“Got a good kicking”: Paul McCartney on why he was wrong for releasing ‘Press To Play’
No artist can claim to have a spotless track record throughout every aspect of their career. Even though there might be some fans that will follow their favourite acts to the ends of the Earth, there comes a point where everyone has to admit that they aren’t musical angels and that they have a few back pages not worth returning to. And while The Beatles have the closest thing to a perfect career that rock and roll has ever seen, Paul McCartney admitted that he was far off the mark when working on this album from the 1980s.
Then again, most people of Macca’s generation were already in for a bit of a shake-up when tackling the MTV generation. David Bowie managed to make the jump from Ziggy Stardust to pin-up star when Let’s Dance got rolling, and with a few co-writes with Michael Jackson, McCartney was already turning into one of the best pop stars of his generation, even if it meant sitting through something like ‘Ebony and Ivory’.
Once the decade reached its end, though, MTV started to warm up to some of the rock and roll legends of old. George Harrison would have one of his last major hits, and given the fact that everyone from John Fogerty to the Grateful Dead were having resurgences, that should have been a prime time for McCartney to make a dent, but that’s not what happened.
First of all, the former Beatle already had to come off of the bad press for Give My Regards to Broad Street, which, while occasionally charming, was taken as a major offence by fans who preferred the classic Beatles recordings rather than him reimagining his old tunes.

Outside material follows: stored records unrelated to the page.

Each row is followed by roughly how far along a hidden order it lies, from 0 to 15. A new part has a new order.
In the rows, 100 means zero.
[ 44 128  99 127  95 101 132 143  88 115 104  95 146  60  88 107 121 111
 104 107  95 106  87 105  36] : 9
[147  90  84  83 104  97  72  49  96  90 113 104  57 168 108  96  74  88
  89 103 105 129 122 105 140] : 5
[104  92  86  88 105 133  96  99 102  85  96 108  69 123  98 114  91  93
  88 112 109 123 128 112 110] : 4
[112 102 109  96 100 111 102  70 115  97  92  86  92 119 102  98  99  98
  95  85 106  99 105 100 110] : 0
[148 105 111 108 101  47  81  59 107 102 110  95  93 106 117  87  87  97
 109  84 102  88  90  95 154] : 7
[ 34 142 118 145  93  90 157 161 107 123  84  70 152  25  74 108 128 121
 111 110  97  50  71 103  23] : 15
[126  57  84  69 108 152  63  81 101  85  92 126  41 141 116 112  86  79
  88 106 105 160 137 101 152] : 12
[ 82 123  95 137  99  74 110 128  77 122 108 101 142  49  92 102  99 119
 110 108  83  74  63  99  60] : 8
[141 100 116  82  94  65  79  42 108  63 100  99  96 129 108  83  85  98
 104  79 104  90  96  93 130] : 6
[ 57 121 107 141  97 136 126 148 113 109  59  83 112  39  82 118 106 118
 103 114  85  95  82 101  39] : 9
[130  74 104  81 101 101  75  86 103  95 101 112  85 112 117  92  92  95
 100  91 101 109 108  92 141] : 6
[ 55 115  92 125  98 140 128 144  96 101  82  93 106  78  72 116  59 108
  97 121  99 102 103 117  46] : 9
[ 36 121  88 125 102 120 138 158 103 104 102  83  94  69  74 121 117 102
 100 114 112  81 105 118  53] : 9
[ 75  95 125 101  96 105 115  95 119 106  79  84 116  66 104  98 114 107
 111  80  98  84  74  86 103] : 1
[ 81 150 129 147  92  44 128 123 101 137  99  73 160  18  96  93 115 118
 121  88  84  40  42  89  69] : 15
[143  80  87  80 105 121  88 102  94  89 111 113  73 125 112 103  96  90
  91 105 108 121 108 105 128] : 5
[ 68  79  77  75 105 159 129 134 105  83  99  98  56 119  88 121 108  85
  87 115 120 121 143 116  84] : 11
[ 91  76  93  94 103 150  92 137 102  90  84 114  69  99  94 112  96  95
  86 116 101 135 117 104  93] : 4

[ 88  78  64  98 109 105 112  93 124 108  98  91 127  98  82  64 112] : 10
[133 102 100  82  90 106  89 103  58  90  95  94 129  92 106 125 112] : 15
[101  92 120 109 120 121 125 152 120 125  72 108 160  98 123  71 107] : 12
[ 42  78 105 103 108  90 121 106  86  88 102  78  86  99  80  95  84] : 3
[ 69 115 115  94 123 105 106 112 147 130 108  95 105 105 124  46 100] : 5
[ 75  71 121 112  98 117 133 146  59  66  89  90 140 104 110  75 122] : 9
[ 69 112 109  89  98  79  98  83  73  87 114  83  59  99  84 128  77] : 4
[127 116 103  93 133 100  92  96 131 119  64 108 127  91 119  88  91] : 15
[106  87  93  89  89  99 111 124  68  87  89  87 139  93  88 120  93] : 12
[108  97  94  82 101 103 100 108  69  90  85  83 133  99 116 105 102] : 11
[ 99  96 113 106 100 111 112 127  85  92  87  99 108 108 112  67 127] : 8
[ 56 114 127  97 101 104 116 138  48  60 119  92 103 121 140  50 153] : 4
[ 96  78 121 104 117 118 135 171 106 119  77 108 179  94 126  76 108] : 13
[ 85  75  96 103  96  97 121 112  48  58  96 103  88 109  96 105 125] : 8
[ 99  85 107 107 112 122 120 140 100 100  86 105 145 104 125  78 119] : 11
[ 81  74  76 105  82  91 117 116  15  65  98  76 112 101  86 118  83] : 7
[ 68  84 129  94 114 107 120 128  70  94  87  82 130  98 108  85 102] : 8
[131 135 117 107  80 104  76  80  61  79 116 107  34 121 129 103 127] : 5
[ 65  80  58  86  73  87  93  68   5  25 142  58  54 112  79 127  96] : 0
[ 96  97 100 105  86  95 108 107  60  74 107  86  68 108  88 134  78] : 5
[ 94 114 145  98 101 119  99 118  20  68 102  97  98 116 143 107 110] : 7
[ 80 108 121  86 134 112 108 134 125 136  78 102 177  91 130  71  83] : 15
[137 145 132  77 117  98  75  76 124 128  80 101  85  97 129 111 106] : 10
[109  80  71 101  73  99  79  75  19  43 110  84  77 116 111  94 120] : 8
[110  97 101 104  83  97 107 104  47  72  93  95  93 104  98 134  99] : 10
[104 127 133  86 111  87  98  90 102 121  91 102  82  98 105 119  82] : 8
[113  99 115  96  97 103 119 137  81 101  87 106 116 104 103  98 126] : 11
[ 41 101 105 112  92  97 116 102  95  73 126  75  68 103  71 113  72] : 0
[ 73  73 115  99 101  88 135 137  61  89  78  84 125  87  58 159  48] : 9
[125  90  68  96 102 105  98 109 104 106  87  97 121 102 106  75 122] : 14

When he did get back to the studio, though, McCartney decided that it was time to reach peak middle age and go full-on dad rock on Press to Play.
While it’s unfair to call this a completely skippable album, ‘The Cute Beatle’ is not in his element all that much. Tunes like ‘Press’ are fun enough, but listening to him try to capture his past weirdness on ‘However Absurd’ or try to make his own version of a punk tune on ‘Angry’ is borderline self-parody coming from the same person who was singing ‘Let It Be’ with thousands of people at Live Aid.
Although Macca has gone the way of Eric Idle by always looking on the bright side, he did cop to Press to Play being fairly messy, saying, “An album like Press To Play – that got a good kicking when it came out in ’86. Quite right, too. It’s not that I make a below-par record and think, ‘Oh well, it’s crap, but I’ll stick it out anyway.’ I must like them when I finish them. What can I say? Sometimes I’m wrong.”
If this was the low point of McCartney’s recording career, though, it didn’t take him long to bounce back. His work on Flowers in the Dirt with Elvis Costello made for a great cynical partner to bounce ideas off, and listening to Flaming Pie, it was clear he was taking the pieces that worked from that dad-rock phase and incorporating some beauty and a bit of whimsy back into his sound.
But as it stands, Press to Play is still one of McCartney’s most neutered albums. Although he had gained a reputation as one of the most easygoing people in the music industry, having an album that was meant to be a more mature take on his old sound was never going to suit him all that well.